A rigorous theoretical description of the wave resistance due to 3D capillary-gravity waves was conducted first by Raphaël and de Gennes in the frame of linear wave theory [32]. They described the waves generated by the steady linear movement of a pressure disturbance of arbitrary shape on the water-air interface in the case of an ideal fluid. Since then, several extensions of this theory have been published to account for the depth-dependent current in water [33], fixed-depth perturbation of the interface [34], viscous dissipation of the waves [34], steady circular trajectories [35] or with sudden speed changes [36]. This framework has recently been used to describe the wave and the thrust generation of water strider insects (Hemiptera: Gerridae) [26]. Benzaquem et al. [37] also looked in detail at the effect of varying the size of the pressure disturbance on wave resistance. This theory has been validated experimentally for Leidenfrost droplets sliding on the water’s surface [38]. Burghelea and Steinberg [39] conducted an experiment with solid disturbances on the air-water interface thus closer to the reality of whirligig beetles. Their measurements were inconsistent with Raphaël and de Gennes theorical results, but it has been argued that Burghelea and Steinberg set-up led to the observation of boundary effects due to the narrowness of the channel containing the water and which were not taken into account in the proposed theory [34,39].

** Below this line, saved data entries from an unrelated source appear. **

A small network was shown many inputs. Here are its activations along a few directions, one row for each input.
Each table varies a few parts of the input and shows all the possible inputs, shuffled.
A made-up example of a description, with smaller parts first: one of 3 separate values, together with either a single point or one of 11 places around a ring or (one of 5 places around a ring, together with one of 6 places along a line).
Shared parts are said once, and a part with two or three values counts as separate values.
In the rows, zero is written as 128.

Other details of the inputs shift rows strongly along two fixed directions, in all tables alike. That doesn't count.

Rows:
x1: [ 66  46 124 167 136 153 100 124 156 124 111 112 126]
x2: [152 143 233 150 146 148 183 105 160 126  88 147 121]
x3: [ 83  65 175 209 141 143 146 131 172 126 117 124  90]
x4: [149 122 213 113 135 164 147  87 149 123  52 144 146]
x5: [117 143  33 126 149  90  98 148  94 131 183 113 128]
x6: [174 197 111  73 144 107 149 107  95 114 122 134 177]
x7: [ 75 115  43 148 132  77 126 164  99  88 200  82 168]
x8: [100  71 145 152 127 139 110 126 145 148 115 116  76]
x9: [123 150  21 128  78 116  98 168 111 130 185 139 150]
x10: [ 99 115  62 136 140  97  74 156 108 138 166 104 106]
x11: [185 237 123  66 146  78 169 136  82 100 166 124 174]
x12: [ 65  31 126 155 118 151 118 118 146 117 111 100 128]
x13: [173 176 162  84 148 131 129 111 113 136 106 140 140]
x14: [ 84  94  94 192  69 134 127 175 155 117 169 134 128]
x15: [ 74  55 114 188 146 151 114 118 161 138 119 123 113]
x16: [177 157 211 132 150 150 154  90 157 155  62 165  92]
x17: [163 172 117  55 131 111 136 120  89 120 139 117 152]
x18: [ 96  99  91 146 144 130 120 121 135 123 132 120 141]
x19: [192 165 220 108  76 186 145 111 163 145  58 190 129]
x20: [ 98  97  65 122 130 107  94 148 101 132 173  97 107]
x21: [175 224 110  98 146  65 146 154  86 122 178 121 126]
x22: [193 154 222  96  64 186 160 107 157 146  66 181 118]
x23: [183 204 105  41 137  97 131 127  70 130 157 118 148]
x24: [ 75  39 151 189 140 162  97 123 167 142  97 125  88]
Description of these inputs: one of 4 places along a line, together with either a single point or one of 5 places along a line.
Changing only the place on the line of 4 turns x10 into x16. The same change can be made to x13. Which row results?
Answer: x15
Which other rows does x22 become when the place on the line of 4 takes its other values? List them by row number.
Answer: x9, x14, x19
Which other rows agree with x22 in the place on the line of 4? List them by row number.
Answer: x8, x12, x17, x20, x23

Rows:
x25: [104 107 153 152 154 134 132 112 152 115  97 123 142]
x26: [110 111 167 152 161 134 116 124 151 131 109 124 114]
x27: [111 120 104 130 152  98 107 147  99 121 161 101 117]
x28: [108 112  93 121 152 114 129 133 102 119 169 102 134]
x29: [219 239 122  66 115 105 156 125  86 133 138 159 140]
x30: [109 116  79 146 159 105 115 127 114 132 149 112 122]
x31: [211 231 130  58 162  90 157 108  75 129 130 139 137]
x32: [118 112  83  97 112 129  66 144 105 141 141 116 123]
x33: [112 112  89 136 105 133 128 151 119 123 173 123 134]
x34: [192 142 217  88 119 187 137  69 153 162  27 177 108]
x35: [120 129  72 134  99 106 123 146 124 133 157 125 114]
x36: [106 122 103 121 143  91 112 146 108 123 158  93 111]
x37: [111 121  79 126 145  93 125 128 112 129 149 102 111]
x38: [101 117  91 121 136  91 127 133 110 106 146  92 140]
x39: [114 104 170 154 157 133 121 123 139 133 112 121 110]
x40: [108  93  75  95 112 148  87 129 113 139 145 117 137]
x41: [181 134 227  86 111 183 141  78 151 138  24 165 137]
x42: [112 114 148 161 109 148 132 130 162 119 102 147 145]
x43: [123 113 164 162 111 149 122 140 150 136 118 142 111]
x44: [115 124  85 139 100 113 122 151 112 108 156 121 148]
x45: [117 108 151 163 105 149 137 128 151 120 105 142 141]
x46: [102 114  92 112 142 106 134 132 110 121 165  94 128]
x47: [216 241 147  59 113 102 143 144  82 126 147 149 141]
x48: [116 111 142 156 163 136 130 106 155 137 100 134 113]
x49: [111  95 160 146 157 149 143 109 142 131 119 122 126]
x50: [109 100 156 154 150 133 136 110 140 117 100 120 138]
x51: [211 250 117  69 124 106 146 127 103 136 134 167 152]
x52: [117  99 158 140  96 155 152 127 158 132 122 135 115]
x53: [115 130  96 129  96 105 111 164 121 126 166 114 114]
x54: [128 113 139 167 114 151 135 121 154 143 109 153 111]
x55: [110 124  85 129  90 104 126 151 121 109 153 115 143]
x56: [115 111 152 152 114 165 139 129 165 133 122 148 132]
x57: [106 102 157 143 161 150 138 110 154 129 116 125 130]
x58: [118 120 161 160 115 150 117 143 162 135 115 146 115]
x59: [106 116  92 130 145  99 122 134 101 105 149 100 146]
x60: [120 104 154 154 111 165 143 127 153 135 125 144 128]
What is each input in this table made of?
Answer: one of 4 separate values, together with either a single point or (one of 2 separate values, together with one of 4 places along a line)
Which other rows does x60 become when the choice among 2 separate values takes its other values? List them by row number.
Answer: x49
Which other rows agree with x41 in the choice among 4 separate values? List them by row number.
Answer: x25, x38, x42, x44, x45, x50, x55, x59

Rows:
x61: [ 81  54 160 175 141 151 138 111 164 127 102 116 105]
x62: [ 95 101  90 156  99 127 104 156 134 122 153 121 131]
x63: [ 89 100  90 164 136 115 125 141 131 118 155 113 132]
x64: [124 119 149 148 104 149 126 133 151 129 110 146 130]
x65: [ 79  63 133 169 159 143 110 116 150 129 109 112 116]
x66: [105 100 139 155 131 129 144 130 139 121 136 118 121]
x67: [138 169  71  84 146  81 128 140  79 116 180  99 148]
x68: [ 97  86 171 174 128 141 139 132 159 123 117 123 113]
x69: [112 115 115 139 151 124 131 118 131 124 129 119 133]
x70: [118 122 160 159 135 132 140 129 149 123 114 133 127]
x71: [175 167 200 104 102 151 154 119 140 131  95 157 131]
x72: [155 184  64  99 131  84 105 154  87 139 179 122 117]
x73: [109  94 122 133 127 145 102 122 135 135 110 127 126]
x74: [134 127 158 128 147 130 148 107 134 126 106 126 126]
x75: [121 138  61 126 127  95  99 159 102 139 181 114 104]
x76: [163 187  91  90 110 112 133 139  99 124 152 139 156]
x77: [146 161 131 114 135 110 153 129 114 118 143 126 137]
x78: [164 166 126  71 126 122 119 123 100 130 124 131 140]
x79: [183 167 198 109 130 141 148 112 135 152  96 155  92]
x80: [ 84  99  34 163 131 104  80 163 119 141 186 110 103]
x81: [119 124 115 144 107 138 116 142 140 126 133 139 138]
x82: [111 108 131 123 153 120 119 123 118 125 130 105 123]
x83: [157 159 160 111 102 138 140 132 132 126 116 148 134]
x84: [160 164 163  96 162 123 138 104 114 129 100 131 136]
x85: [132 148 105 112 150 106 133 122 109 122 140 117 141]
x86: [ 92  93 136 170 128 126 129 143 146 118 136 117 119]
x87: [120 118 107 142 109 141 127 133 138 128 133 139 138]
x88: [153 163 168 126 134 120 151 127 131 120 117 137 134]
x89: [141 179  68 103 136  79 133 148  86 112 183 111 153]
x90: [167 163 149  92 120 140 142 108 124 134 101 148 141]
x91: [168 161 152  86 134 142 124 107 120 136  97 147 141]
x92: [104  79 150 163 100 161 136 126 160 130 109 138 116]
x93: [128 102 174 144 101 163 148 119 156 132 101 144 119]
x94: [151 152 136 129 133 126 123 128 129 149 122 144 100]
x95: [174 154 188  89 128 151 136  99 130 137  76 150 130]
x96: [126 140  98 106 156  99 113 129  98 121 146 104 137]
x97: [ 97  76 119 142 110 147 119 128 142 132 126 119 119]
x98: [149 128 164 115 115 152 142 106 141 134  91 144 128]
x99: [140 187  70 107 140  82 122 156  92 113 182 117 159]
x100: [ 88  52 149 165 109 167 125 117 166 134  98 129 108]
x101: [134 125 127  98 123 133 111 125 115 132 124 122 130]
x102: [144 152 133  95 156 110 128 120 103 123 128 114 133]
x103: [ 83  72  93 171 100 141 114 143 146 125 142 122 124]
x104: [170 168 192 122 144 141 172 101 142 127  93 154 137]
x105: [ 77  76  52 152 117 129  95 142 130 128 156 112 134]
What is each input in this table made of?
Answer: one of 5 places along a line, together with either a single point or (one of 2 separate values, together with one of 4 places along a line)
Which other rows does x101 become when the choice among 2 separate values takes its other values? List them by row number.
Answer: x82
Which other rows does x71 become when the place on the line of 4 takes its other values? List them by row number.
Answer: x93, x97, x101
Start at x97 and move only the place on the line of 5, one step at a time. The first step leads to x100. Which rows follow, in order?
Answer: x98, x90, x105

Here we propose a description of the wave resistance experienced by a whirligig beetle with a steady linear movement as being the one for a pressure disturbance $P\left(r\right)$ of gaussian form specifying the characteristic size of the beetle:

$$P\left(r\right)=\frac{F_0}{2\pi b^2}exp\left(-\frac{r^2}{2b^2}\right)$$

(1)

where b is half the length of the beetle and r is the radial coordinate in the water-air interface plane. The wave resistance is then given by [32,37]:

$$R_w=\frac{F_0^2}{\pi \gamma }{\int }_0^{\chi }\theta cos\theta \frac{k_{+}{\left(\theta \right)}^2{e}^{-b^2{k}_{+}\left(\theta \right)}+k_{-}{\left(\theta \right)}^2{e}^{-b^2{k}_{-}\left(\theta \right)}}{k_{+}\left(\theta \right)-k_{-}\left(\theta \right)},$$

(2)

where $\chi$ is defined by $cos\chi =\frac{c_{min}}{V}$, V being the forward beetle speed and:

$$k_{\pm }\left(\theta \right)=\kappa {\left(\frac{V}{c_{min}}\right)}^2\left({cos}^2\theta \pm {({cos}^4\theta -co{s}^4\chi )}^{1/2}\right).$$

(3)

For whirligig beetles, the pressure force $F_0$ corresponds to the weight of the beetle. Thus, there is an indirect dependence on the insect’s size through $F_0$. Supposing a constant density ${\rho }_b$ (∼1000 kg/m${}^3$) of the insect over its size range and a simple insect spherical geometry, the pressure force gives:

$$F_0=\frac{4}{3}\pi b^3{\rho }_{b}g$$

(4)

This dependence of the pressure force $F_0$ on the insect’s size b has a major impact on the magnitude of the wave resistance. Variations in size are amplified to the power of 6 for the wave resistance. This simply reflects the fact that bigger beetles have a larger weight, thus they deform the interface to a greater extent and generate waves with larger amplitudes, thereby increasing the wave drag. This scaling of the pressure force is the major difference between our work and the wave resistance analysis of Benzaquem et al. [37], who analyzed the impact of the perturbation size b, keeping the perturbation pressure force $F_0$ constant.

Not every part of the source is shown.